Timothy Ray Brown has become the first known case of a person "cured" of the HIV virus. The cure came thanks to a chemotherapy treatment for a cancer he developed and a subsequent stem cell transplant.  (Source: Stern)

The success may eventually be able to replicated in others that suffer from HIV, but it will likely be very expensive.  (Source: South Park Studios/Comedy Central)

Timothy Brown shows no trace of HIV since his stem cell transplant in the summer of 2006.  (Source:
Caustic cancer treatment regimen, combined with a clever genetic trick kicked the pesky HIV virus out for good

Timothy Ray Brown might seem very unfortunate if you knew some aspects of his medical story.  A U.S. citizen living abroad in Berlin, Mr. Brown was diagnosed with acute myeloid leukemia.  

As the disease spread through his bone marrow, he was forced to undergo grueling chemotherapy and then a stem cell transplant.  Then the disease flared up yet again, forcing yet another stem cell transplant. 

Finally recovering, he then suffered an unexpected neurological side effect, which left him forgetful and temporarily blind.  He had to undergo therapy just to be able to try to walk and talk normally.

But the treatment did something incredible, something that has never before been documented in the modern medical community -- it cured Mr. Brown of the human immunodeficiency virus -- better known as HIV.

Deadly, but Effective

Approximately 1 percent of Caucasians in northern and western Europe have a special mutation that virtually prevents them from being infected with the HIV virus.  The mutation, dubbed CCR5 delta 32 homozygosity, causes individuals to lack the CCR5 receptor, which the HIV lentivirus uses to accomplish its infection process.

Physicians treating Mr. Brown's cancer purposefully selected a donor who happened to have this beneficial mutation. 

Hopes of a cure seemed faint, though.  After all, if the HIV infection in Mr. Brown's former CD4 (T-cell) population had advanced enough, it would have developed the ability to infect using the CXCR4 receptor, rendering the protective mutation useless.  And even if the virus had not armed itself with this new ability, no one had ever been cured of the disease.

While Mr.
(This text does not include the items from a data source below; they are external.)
Each row below holds a small network's activations on one input, seen along a few directions.
In each table, some parts of the input vary, and every possible input appears once, in random order.
A made-up example of a description, with smaller parts first: one of 5 places around a ring, together with either a single point or one of 11 places along a line or (one of 3 separate values, together with one of 6 places along a line).
Shared parts are said once, and a part with two or three values counts as separate values.

Other details of the inputs vary at random and push rows far along two fixed directions, the same in every table; ignore that.

Table:
r1: [-10 -11  10   3   4  -8   1   5   5   1   4   9  16]
r2: [  0  -4  -4   3   2   7   5 -14   5 -13   3  -3  10]
r3: [  2 -10  15  -7  -6   3  10  -6   0  -5   9   7  -6]
r4: [ 11  28  -4  -8   9  -9 -13  10  -9  21   4  -7 -11]
r5: [ -2 -14   3  -1   0  -3   4  -8   6  -6   2 -13   1]
r6: [ -5  -3  -6  12  -1   3   9  -4   2 -12  -2  -2   5]
r7: [  5  -2   7  12  -3   6   4   4   0 -14   1   6   1]
r8: [  9 -10  15  -2  -3  -2   6  -2  -1  -9   6   0   1]
r9: [  1 -12  15  -6  -3   5   2  -4   5  -5   7   3 -12]
r10: [  5  -2   3   3  -2   8  -5  -6  11 -14   3  -5   6]
r11: [-17  62  -3 -17   5   2   0   4 -35  41  19 -31   5]
r12: [ -3  -4   8   8  -3  12   1   2   6 -10   1   8 -12]
r13: [-5 -8 -6 -4  1 17  5 -9  0 -9  4  0 12]
r14: [-1 -5  9  7  2  8 -2 -7  6 -3 -2  9 20]
r15: [ 16  13 -15  -3   3   3   1   2  -2  11 -11  19 -16]
r16: [ 11   7 -12   7   8  -2 -11   8   5  21 -23  11   0]
r17: [ -7 -18   1 -10   0   7   5  -4   1  -2   2  -9   2]
r18: [-16  50  32  -3 -13   3   7  -4 -26  16  27 -42  12]
r19: [  1   1 -27 -12   2  -8   2   3 -13  14 -16   7  -7]
r20: [  0   0 -26 -10   3  -6  -5   6  -8  15 -16   3 -12]
r21: [-14 -16  -5  -6   4   3   1   4   3  -4   9  -5   3]
r22: [ 17  12 -19   1   3  -3  -8   6   5   7 -18   1 -10]
r23: [ -1  -8   8   8  -8  -8   3   6  -7 -11   2   7  -4]
r24: [  3  -1   9  -1  -3  15   3 -10   3 -11   9  11  -1]
r25: [ 10  -2   8   4   0  10   0  -6   2 -15   6   5   6]
r26: [  4 -11   9  -3  -5  -3   1  -3   8  -9   2  -9   1]
r27: [  7   5 -27  -5   7   7  -4   4  -1  14 -16   2  -8]
r28: [ -6  -9  10  -3   1   1  -1   3   7  -7  13   7 -10]
r29: [-23  52  26   1  -9  -2   3   4 -24  14  34 -38  13]
r30: [  7 -12  16  -1  -1   0  -1   0   3  -8   4  -4  -4]
r31: [  8   5 -24  -9  13 -14  -7   1   4  12  -6  -2  -9]
r32: [-13 -11  -3   9  -6  -9   1   0   1  -9  -2  -8  -4]
r33: [  5   5 -12  -1   3 -17  -5   7  -6  21 -22  17   0]
r34: [-7 -5  8 15 -1  5  3  4  4 -2 -8 11 15]
r35: [  8  -3  10   4   2  11  -7  -3   7 -13   5   0   1]
r36: [ 12   8 -20  -6  -3 -18  -2   5  -6   8 -16   6  -9]
r37: [ 11   7 -14  -7  -3 -10   0   3  -9  14 -10  19 -20]
r38: [  9   6 -25 -11  13 -17   0  -1   0  10  -6   2  -4]
r39: [  8   7 -12  -6   0  -9  -7   5  -4  14 -12  14 -26]
r40: [  3  -4   8  13  -1   7  -2   6   4 -12  -1   1  -5]
r41: [ -7 -16   1 -12  -1   6  12  -6  -3  -3   3  -5   6]
r42: [  2  -2  10  -1   0  16  -3  -8   8 -10   7   7  -6]
r43: [ -2 -12   2  -4  -1  -5  11 -11   1  -7   3  -8   5]
r44: [  6   6 -25  -4   3 -18   1  -1  -8  10 -16   4  -9]
r45: [ -6  -5  -4  13  -1   4   2  -2   7 -10  -2  -8   0]
r46: [-10  -7  -8   4  -2  13  10   0  -3  -8  -1   1   7]
r47: [ 15   6 -11  -2   2 -14 -11  10  -5  10 -15   7 -19]
r48: [ 17   9 -24  -6  11   1  -9  -9   6   8 -12  -2  -4]
r49: [-5 -7  8 -3 -2 -1  6  1  2 -7 15 12 -5]
r50: [  6  -1   2   2  -3   7   1  -8   7 -15   3   0  11]
r51: [  2  -7   8   1   1  -6   2   6   0 -10  12   5   2]
r52: [ -3 -17  16   3   0  -1  -3   0   8   5  -3   0  10]
r53: [  1  -1   0   9  -6   3   6   2   4 -15  -2   0   5]
r54: [-13 -14  10  13  -5  -8  -5   8   4   2  -8   6   6]
r55: [-10  14  10   1  -3  -5  -4   5  -1   0  17 -18   4]
r56: [ -5 -10  -5  -3   2  19  -1  -7   4  -7   4  -5   7]
r57: [ -3 -14  16   0  -1  -3   5  -3   3   3  -3   4  15]
r58: [-2 -8 11  9  2 10 -8 -4 11  0 -2  4 16]
r59: [ -6  -8   3   7 -10 -10  -2   5   3 -12  -2  -4  -4]
r60: [-17   9  18   6   2  -3  -7   8  -1  13  12  -9  14]
Description of these inputs: one of 2 separate values, together with one of 5 places around a ring, together with either a single point or one of 5 places along a line.
Changing only the choice among 2 separate values turns r52 into r57. The same change can be made to r40. Which row results? -> r7
Changing only the choice among 2 separate values turns r37 into r39. The same change can be made to r18. Which row results? -> r26
Start at r17 and move only the place on the line of 5, one step at a time. The first step leads to r5. Which rows follow, in order? -> r26, r30, r9
Which other rows does r23 become when the place on the ring of 5 takes its other values? List them by row number. -> r7, r8, r25, r51

Table:
r61: [  9   4  -8  -4  -3  -1  -2   1   1  -1  -6   4 -13]
r62: [ -6  58  17   1  -3   7  -5   2 -25  30  14 -24   3]
r63: [  0 -13   6  12  -1   4  -1   2   8 -13  -4   8   3]
r64: [ 4 -2  3  8  0  2  0  1  6 -3 -4  7  1]
r65: [  1 -13  -5  -5   0   1   3  -4   7  -3   0   1   2]
r66: [  3   6  -9  -2   0 -26  -6  15  -8  21 -13   9 -14]
r67: [ -3 -20  -1  -1   0   2   5  -3   5 -14   4  -2   2]
r68: [  3 -15  10   2  -2   3   3  -2   9 -12   0   7   0]
r69: [-31  29  33   8 -11  14   5  -4 -19   4  30 -34  20]
r70: [-12 -23  10   8  -2   7   8  -3   9 -19   6   1  13]
r71: [  7   1 -16  -4   8   0  -4   0   1   9 -12   5   1]
r72: [ -7 -20  14   8  -7   5   8  -3   6 -26  11   4  -1]
r73: [  9  11 -20  -3   7  -3  -6   2  -1  14 -14   2   2]
r74: [-17  38  30   5 -11  10   3  -1 -19   7  27 -29   2]
r75: [ 12   6  -7  -1   5   0  -7   2   0   9 -10  10  -5]
r76: [ -2 -10  -8  -3   0   1   4  -4   2  -9   2   0  -1]
r77: [  6   2 -20  -9   3  -1   1  -1  -1   4  -9   2  -8]
r78: [ 11   9 -18 -13   9  -5  -4  -1  -2  13  -6  -1  -6]
r79: [ -6 -21  19   9  -6   5   2  -4  10 -21   7   6   6]
r80: [ -3 -19   2  -1   1   3   4  -4   8 -11   1   2   7]
r81: [-26 -31  10   9  -8 -16   8   9   2 -13   4   1   5]
r82: [ 9 -7  2 -3  0 -1  0  0  5 -8  1  7 -4]
r83: [ 15  14 -26  -7  12  -5  -8   0  -2  22 -19   5  -4]
r84: [ 23  16 -17 -13  10  -6  -8   2  -1  21 -11  10 -14]
What is each input in this table made of? -> one of 2 separate values, together with either a single point or one of 11 places along a line
Changing only the choice among 2 separate values turns r83 into r64. The same change can be made to r78. Which row results? -> r82
Which other rows does r80 become when the choice among 2 separate values takes its other values? List them by row number. -> r68

Table:
r85: [ 0 11  0  0 -1 -3 -2  3 -6  6  0 -3 -6]
r86: [-3 10 -3  1  1 -2 -2  2 -4  9 -2 -5  3]
r87: [ 1 10  4 -1  1 -2 -3  2 -4 11  0  0 -1]
r88: [-4 10 -4  0 -1 -2  0  2 -7  8 -1 -4  1]
r89: [ 1 12  2  3  0 -3 -4  4 -4  8 -1 -1 -1]
r90: [10 16  1 -2  3 13 -3 -7  0  2  3 -3 -1]
r91: [ 7 14 -4 -4  4 13 -1 -8 -1  3  3 -7  4]
r92: [-1  9 -2 -4  1 -4  0  0 -5  8  1 -7  1]
r93: [ 33 -48 -47 -12  15 -17  -4   1  25  -8 -39  39 -18]
r94: [ 3 11  3 -2  0 -4 -2  2 -5  8  1 -3 -3]
r95: [-1 12  1  2 -2 -2 -1  4 -7  7 -1  0 -3]
r96: [-3  8 -3 -5  1 -2  1  0 -6  7  3 -7 -1]
r97: [-20 -38  27  13 -11   6  11  -2  11 -37  18   2   8]
r98: [-23 -39  25  14  -9   7  11  -3  13 -32  14   0  17]
What is each input in this table made of? -> one of 2 separate values, together with either a single point or one of 6 places around a ring
Changing only the choice among 2 separate values turns r87 into r98. The same change can be made to r97. Which row results? -> r96

Table:
r99: [ 0  1  1 -1 -1 -3 -1  2 -2  1  0 -1 -4]
r100: [ 2  3 -2 -1  1  1 -1 -3  1  0  0 -3  2]
r101: [-1  1 -2 -1  1 -3  0 -1  0  1  0 -3  2]
r102: [ 0  0  1  1 -1 -1  0  1 -2  3 -3  0  1]
r103: [ 1  2 -2 -1  0  3  0 -3  0  1 -1 -1  2]
r104: [ 10 -45 -15   2   3  -7   2   1  21 -21 -17  29  -6]
r105: [ 2  2  0  0  0  3  1 -2  0  1 -2  0  1]
r106: [ 1  3 -2  1  0  2  1  0 -1 -1  0  0 -1]
r107: [ 3  2  0 -2  0  1  0 -1  0  0  1 -2 -3]
r108: [-1  0  0 -3  1 -2  1  0 -1  3  1  0  1]
r109: [-25 -19  34  14 -12  13  10  -2   3 -28  25  -9  15]
r110: [ 0  2  1  2  0 -4 -2  2  1  2 -1  0  0]
r111: [-1  1  1  0 -1 -3 -1  2 -1  2  1  0 -5]
r112: [ 0  3 -4  0  0  3  1 -2 -1 -1  0 -1  0]
r113: [ 0  1 -1  0  1 -4  0  1  0  1 -1 -2  2]
r114: [-2  2 -2  1 -1 -2  1  3 -3  1 -1  1 -1]
r115: [ 2  2 -2 -3  0  2  0 -2  0 -1  1 -3 -3]
r116: [-2  0  2 -1  1 -2 -1  1 -1  4  1  2 -1]
r117: [ 2  3  2  2  1 -1 -3  0  1  1  0  1  0]
r118: [ 3  3  0  0  1  0 -1 -1  1  0  0 -1  2]
r119: [-3  1 -5  0  0 -1  1  0 -2  0  0 -2  0]
r120: [ 0  4  0  2  0  1 -1  1  0  0  0  3 -2]
r121: [-1  1  0  0  0 -1  1  0 -1  3 -2 -1  1]
r122: [ 1  3 -1  1 -1  2  0  1 -2 -1  0  1 -1]
r123: [ 1  1 -2 -4  2  3  1 -3  0  1  2 -1  1]
r124: [ 1  2  2 -1  1  1 -1  0  0  2  2  3 -1]
r125: [-2  1 -3  1  0 -2  2  1 -2  1 -1 -1 -1]
r126: [-1  0 -2 -3  0 -2  0 -1 -1  1  1 -4 -3]
r127: [ 0  0 -1 -1  0 -2  0  1 -1  1  0 -3 -3]
r128: [ 1  3  2  2 -1  2 -1 -1  0  2 -2  2  0]
r129: [ 2  3  2  0  0  1 -2  0  0  0  1  1 -5]
r130: [ 3  2  1  1 -1  3  0  0 -1  1 -2  1  1]
r131: [ 0  0  1 -3  0 -2  0  2 -2  3  1  1  0]
r132: [-1  1 -2  1  3  5 -3  1  2  2 -1 -2  2]
r133: [-2 -1 -2 -4  1 -1  1 -1 -1  2  1 -1  1]
r134: [ 1  2  1  1  0 -4 -1  2 -1  1 -1 -1  1]
r135: [ 4  3  1  1  0  0 -2  0  0  0  0  0  1]
r136: [-4  0 -3  1  2  1 -3  3  1  4 -2 -3  2]
r137: [-2  0 -2 -1  0  0  1 -2 -2  3 -2 -2  2]
r138: [-1  1  1  2 -1 -2 -1  1 -1  4 -2  2  0]
r139: [ 2  2  0 -3  2  2  1 -1  0  2  2  0  1]
r140: [ 3  2  1 -1 -1  1 -1  1 -1 -1  1 -1 -4]
What is each input in this table made of? -> one of 2 separate values, together with either a single point or (one of 4 places along a line, together with one of 5 separate values)
Changing only the choice among 2 separate values turns r132 into r136. The same change can be made to r123. Which row results? -> r133
Which other rows does r118 become when the choice among 2 separate values takes its other values? List them by row number. -> r113

Table:
r141: [ 9 14  5 -6  3 -3 -7 -2 -1 13  1 -3 -2]
r142: [  4  11  -2  -7   3 -10  -2   2  -5  11   1  -9  -3]
r143: [ 10 -42 -15  -5   2   0   5  -8  20 -27  -7  14  -9]
r144: [ 0 12 -8 -1  6 -5 -4  2 -3 15 -6 -9  8]
r145: [  5  18   4   3  -2  -9  -7  10  -5   8  -1  -1 -14]
r146: [  5  15 -10  -7   5  13  -1  -4  -5   8   0  -2   2]
r147: [14 15  7 -7  2  4 -5 -2 -3 12  2  3 -3]
r148: [ -6  16  -1   8  -2  -7  -5  11 -10  16  -7   6  -5]
r149: [ -2 -46 -20  -2   3  -7   6   2  14 -17 -14  22   1]
r150: [ -1  13   4   2  -5 -12  -3  12 -10  12  -1   8 -16]
r151: [ -1  10   5  -6  -1 -13  -2   6 -10  18  -1   2  -4]
r152: [-41 -48  35  24 -17  23  18 -11  17 -56  28 -14  26]
r153: [ -4   9  -7 -11  -1 -10   3   4 -12  11   4  -3 -10]
r154: [-38   9  58  32 -20  29   8   0  -6 -26  37 -20  21]
r155: [ 9 22 -8  6 -1  0  1 -4 -6  3 -8 -3  7]
r156: [  8 -43 -16  -4   1  -9   5  -1  16 -24 -10  12 -10]
r157: [ -4 -44 -20   0   0  -6   8   0  13 -17 -17  19  -1]
r158: [14 22 -2  0 -3 -5  2 -3 -8  0 -1 -2 -4]
r159: [ 1 17 -2 10  0 -5 -9 10 -4 11 -8 -2 -3]
r160: [  2 -47 -15  -6  -2 -12  10   0  13 -21 -12  21 -12]
r161: [ 2 12 -3  1  4 -7 -8  4 -3 17 -8 -6  9]
r162: [  9 -39 -15  -1   3  12   6  -8  18 -24 -13  19   0]
r163: [  6  12   3  -5   1 -11  -6   5  -4  13  -1  -6  -2]
r164: [  3  12  -9 -10   3  -8  -1   2  -7   8   4 -11  -8]
r165: [-38  10  60  27 -23  18   8   0  -6 -28  44 -26  11]
r166: [-7  9 -7 -2  3 -7  0  3 -8 19 -6 -1  6]
r167: [-40   4  52  21 -16  29  13  -8  -5 -22  39 -27  31]
r168: [  2 -42 -19   3   2  -4   4  -2  18 -21 -15  10   2]
r169: [ 8 15  3 -1  5  9 -6 -2 -2 14 -5  2  8]
r170: [ 14  19   7   1  -2   5  -6   4  -4   6   1   8 -15]
r171: [ 8 14 -1 -8  5 -2 -3 -4 -2 11  4 -6 -3]
r172: [ 15 -41 -11  -7   2   7   7  -8  18 -28  -7  21 -11]
r173: [ -2  11 -14  -4   4  -3  -3   2  -5  10  -3 -11   4]
r174: [ -2  10   0  -8   0 -12   2   4 -10  16   2  -1  -5]
r175: [ 10  15  -4 -13   3   8   0  -4  -7   5   7  -2  -9]
r176: [  9 -41 -13   2   8   1   1  -6  25 -18 -14  18   8]
r177: [  0  14 -13  -6   7   6  -3  -5  -3   9   0  -9   4]
r178: [  5  14  -8 -11   4   1  -1  -4  -4   5   7  -8  -7]
r179: [-5 10 -1  0  2 -9 -4  6 -8 21 -7  1  7]
r180: [ 12  14   2 -10   4   5  -1  -4  -4  10   4   0  -4]
r181: [ 4 14 -1  0  6  2 -8 -2  0 15 -5 -4  9]
r182: [  4  21  -1   8   2   3 -10   3  -1  11  -5   0  -3]
Changing only one part turns r162 into r172. The same change can be made to r154. Which row results? -> r170
Changing only one part turns r144 into r142. The same change can be made to r155. Which row results? -> r158
What is each input in this table made of? -> one of 2 separate values, together with either a single point or (one of 4 places along a line, together with one of 5 places along a line)
Which other rows does r150 become when the choice among 2 separate values takes its other values? List them by row number. -> r148
Which other rows does r147 become when the choice among 2 separate values takes its other values? List them by row number. -> r169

Brown may have been unfortunate by and large medically, he apparently lucked out when it came to his HIV infection.  

Taken abruptly off antiretroviral drugs after the transplant, he showed no signs of HIV infection.  For the next 38 months he underwent immunosuppressive treatment to protect the graft as it repopulated his intestinal mucosa.

Tissue samples taken during this time period showed spiking levels of the donor T-cells and no trace of infection.  Weaning off immunosuppressants, the man's T-cell levels dropped to that of a healthy adult male.

Medical researchers concluded that it was unlikely that the man still had HIV -- after all if he had the disease, it would have likely evolved the CXCR4 infection ability and infected his immunotransplant.

Further evidence the disease was gone was shown by dropping levels of his body's HIV antibodies.  And viral load testing (RNA) and tests for viral DNA within cells -- two tests that typically reveal the presence of HIV -- came back negative.

Can Doctors Replicate This Unusual Success?

Mr. Brown's ordeal was chronicled in the German magazine Stern.

The results have also been published in an article in the peer-reviewed journal Blood and a study [PDF] in The New England Journal of Medicine.

As the magazine notes, past attempts to graft "immune" T-cells failed, due to the long lifespans of the victim's infected T-cells.  Those long lifespans bought the virus enough time to mutate and overcome the graft's immunity.  But in Mr. Brown's case, the chemotherapy killed enough of the infected cells that the mutation was not able to occur.

While the treatment regiment is extremely dangerous, chemotherapy -- long aimed at curing cancer -- may soon be used to cure HIV.

The key remaining obstacle is to develop ways to create CCR5 deficient T-cells. 

Mr. Brown was fortunate in that a donor was found who happened to have this mutation.  Most won't be that lucky.  But researchers are hoping to create stem cells from the patient's various cell lines, differentiate them into T-cells, and finally using gene therapy to knock out the CCR5 receptor DNA.

The resulting treatment may not be correct for everybody.  HIV is largely repressible with today's advanced drug regimens.  Some may decline to risk their lives to be pronounced "cured".

For those who may someday opt for this route, the resulting treatment will likely be very expensive.  Thus South Park's irreverent recent episode "Tonsil Trouble", which depicted NBA-great Magic Johnson being "cured" of HIV via a money transfusion may prove somewhat prophetic.